Dans quel monde évoluera le tourisme demain, quel modèle de développement pour notre secteur d’activité ? Croissance « verte » ? Salut par la technologie ? Décroissance ? Développement durable et/ou soutenable ? C’est parti pour un tour d’horizon !
Un modèle qui s’est construit comme toute l’économie dans une perspective de croissance et de ressources illimitées !
L’Homme, homo sapiens et ses prédécesseurs, a toujours été un grand voyageur. Il a colonisé la planète entière par vagues successives, et ses déplacements étaient liés à des questions de subsistance, au gré des évolutions du climat et des écosystèmes (déjà). Chasseur cueilleur il a ensuite majoritairement « basculé » vers un autre mode de vie au néolithique, devenant agriculteur, éleveur, en se sédentarisant pour l’occasion. Les « voyages » sont alors devenus des moyens d’augmenter sa richesse (guerres, raids…) puis d’imposer sa religion (monothéiste). Puis très longtemps après, au XIXème siècle les anglais ont inventé une autre forme de voyage, le « tourisme », d’abord réservé à une élite, puis progressivement démocratisé. Pendant ces milliers d’années d’autres peuples dit aujourd’hui « premiers » ont conservé leur mode de vie de chasseurs cueilleurs, jusqu’à être progressivement anéantis par notre modèle de civilisation. (un gros coup de cœur en passant pour le livre « l’Esprit ensauvagé… » de Maurice Rebeix, paru il y a quelques mois)

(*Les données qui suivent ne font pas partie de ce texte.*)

Each row of a before or after table is a point. The points were changed in one or more steps. Then noise was added and the rows were shuffled. The steps act on columns, c1 being the first. Name the steps. A step turns or swaps two columns, mirrors them in a line or flattens them onto one, adds a multiple of one to another, or multiplies or shifts one. Angles are multiples of 10 degrees, from the lower column toward the higher: turns from -170 to 170, lines from 10 to 170 but not 90. Use the fewest steps. Two steps may share a column if one is a turn and the other turns, adds or multiplies; they go together, in the order done. Otherwise the lowest column goes first.

Before:
[[  1   5  14]
 [ -4 -15  17]
 [-11   5   5]
 [ 25 -21  25]
 [-11 -14  15]
 [ 14   8  -2]
 [ -3 -56  22]
 [ -7 -28 -16]
 [-13   6  10]
 [ 60   8 -42]
 [-13   2  23]]
After, 11 rows:
[[ -7 -11   4]
 [-22  18 -12]
 [  6  -3  10]
 [ 16   3  -2]
 [  6  32  20]
 [-10  -9  17]
 [-38  40  15]
 [ 51  33 -31]
 [-16   1  11]
 [-12   9  12]
 [ -7 -13   6]]
Steps: mirror c1 and c2 in the line at 20 degrees; multiply c3 by 0.7

Before, 10 rows:
[[-11   6  -9  -9 -31 -13]
 [ 32 -26   9 -12  16 -15]
 [ -8   5   2 -26 -24  19]
 [ 24   1   4 -26  16 -14]
 [ 21  10 -44   7  26  33]
 [-25   3  -6  20  22 -19]
 [ -3 -10   8  15  15 -20]
 [ 23 -18  11   3 -31  -6]
 [-23 -26 -36   6 -12 -26]
 [ 10  17  -1  26  22 -17]]
After:
[[-19  27  11   6  32  -2]
 [-26  -1  39   4 -46  25]
 [-26  35 -25 -12  -6  -9]
 [ 29  22  59   8  -5 -17]
 [ 21 -12  -9  24 -23 -13]
 [  3  -4  14 -24  22  18]
 [  9 -11  38  -9  23  -7]
 [ 10  10 -21  13 -11 -16]
 [-13 -11 -17  26 -21 -10]
 [-20   8 -21 -24 -15  -5]]
Steps: turn c1 and c2 by 160 degrees; turn c3 and c5 by 150 degrees; multiply c3 by 1.6; multiply c6 by 0.7

Before, 8 rows:
[[ 53 -15  -2  23   4 -19 -12 -35 -21   8  -9]
 [ -2 -12 -13  -7 -15 -12  14  35  -1  -5   7]
 [-15  18  17  -9 -16  -3   9  -5 -15  15   6]
 [-27 -14  15  15 -15 -13  17 -24  -9 -10  11]
 [-10   3  14  24  -6  39  15 -14   8 -34   7]
 [-21 -13  18 -11  -5 -15 -12 -27  13  19  20]
 [ -3  25   1  13  -7  -9 -12   0  39  19  -2]
 [-31   9 -11 -11  -5  -3 -13 -31 -14  28   0]]
After (8 x 11):
[[ -8   4   2  34  -4  23  15   0  24  12   8]
 [-23 -20  -5 -16   1 -48  -2   0  -8 -20  12]
 [-16  13   6 -18 -15 -24  14   4 -12   2  12]
 [ 52 -13  -2 -17  10  60  -8   0  14  24 -12]
 [-29 -14   6   3 -14 -55  21   2  14  17   8]
 [ -4  25  -1  -3  -4 -15 -11   0  26 -39   9]
 [-34   4  -2 -26   1 -51 -14  -1 -17  -1   1]
 [  1 -13   2   3 -22 -15   6   3  -4   0   3]]
Steps: add 1.5 times c1 to c6; turn c2 and c11 by 20 degrees; flatten c3 and c7 onto the line at 70 degrees; turn c4 and c9 by 70 degrees; turn c4 and c10 by 110 degrees; flatten c5 and c8 onto the line at 170 degrees

Before, 12 rows:
[[ -4 -14 -11 -15  14 -10   6   5  -2  -8 -13  12   9   6]
 [ 17 -13  -6 -11  21  19   1  -5 -10  -5  -9  17   4  15]
 [ 13 -15   4  40  18  -5  -3  -9  -8 -12   3  -7  19 -28]
 [  1 -10 -18  -9  12  -2   3  21  -3  12 -23  14  -7  19]
 [ 16 -14  -1 -13  -9   4   6 -10   1 -11  -7   4  -8  18]
 [  6 -13  11 -16  -7  -7  -8   6 -12 -11  -2   8  -2  15]
 [ -2 -17   2  -8  14  -5  -3  -5 -12  16  -9   2  -5 -10]
 [ 17  12   3 -13   6  -6  -8  -3  -5  14   1 -17   2   5]
 [  6  16  -4  15  18  10   3  -9 -11 -14 -10   0  -2  12]
 [  7  -2   7  -3  16  -1  -7  -8   5  -2  -3  19  -6  13]
 [ -8  -9  10 -11  16  29  -7  -2  13   3  -5  10  -8  20]
 [  4  -7 -44  -4 -38  -8   3  11 -13  -3  -1  14   0  -2]]
After, 12 rows:
[[-17  11  -7   9  -1  -6  -9  -2  -6  11  -8 -18  -3   1]
 [-21 -12 -17   8 -14  19   1  -6  -9  -9   1  17  45   0]
 [-14 -15  -7 -14 -14 -11   6   5  -2  -8   4  11  -6  -6]
 [ -9 -16 -13  -7  -6  -5  -2  -7 -12  13   4  -1 -18   2]
 [-17 -10  -5  -7 -17  -1   3  23  -4  11  15  14  13  14]
 [ 25 -15 -17  30  -7  -5  -3 -10  -8 -14  17  -6 -26 -27]
 [-21 -14   8   7   3   4   5 -10   0 -10  -1   4  20  14]
 [ -6  -9 -18 -13  -1  28  -8  -1  12   6  -1  10  60  15]
 [ -8  -2 -16   4  -4  -1  -7  -8   4  -1   2  20   9  10]
 [ -5  -7  48   1  -9  -9   4  11 -12  -6  -1  13 -14   0]
 [-15 -11   1  -2  11  -7  -7   6 -12 -12  -6   9   3   8]
 [  5  17 -15   8 -12  11   3  -9  -9 -16  17   0  25   7]]
Steps: turn c4 and c11 by 150 degrees; turn c1 and c4 by 120 degrees; multiply c3 by 0.7; turn c3 and c5 by 120 degrees; turn c13 and c14 by -70 degrees; add 1.5 times c6 to c13; add 0.3 times c9 to c10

Le tourisme tel que nous le connaissons et le pratiquons aujourd’hui est le fruit de cette évolution, et de notre mode de vie « consumériste ». Une économie importante s’est construite autour de cette activité, et permet aujourd’hui rien qu’en France à des millions de personnes de gagner leur vie ou de compléter leur revenu. Il convient de noter que cette économie n’est absolument pas monolithique, s’y côtoient des multinationales de l’hébergement (groupes hôteliers), du transport (compagnies aériennes, ferroviaires, de croisières, de chemins de fer…), de l’intermédiation et de la distribution (agences de voyages, OTAs…), des loisirs (parcs d’attraction…) mais aussi une multitude de PME et TPE, micros-entrepreneurs, familles, artisans, commerçants, prestataires d’activité…
Ce ou plutôt ces modèles ont fonctionné et cohabité jusqu’à maintenant car les clients sont eux aussi pluriels et diversifiés. Néanmoins la pérennité du système est aujourd’hui questionnée par le réchauffement climatique, le siphonage des ressources naturelles, la destruction des écosystèmes et de leur biodiversité, et l’étouffement progressif de tous les peuples qui souhaitaient suivre une autre voie que le « toujours plus » !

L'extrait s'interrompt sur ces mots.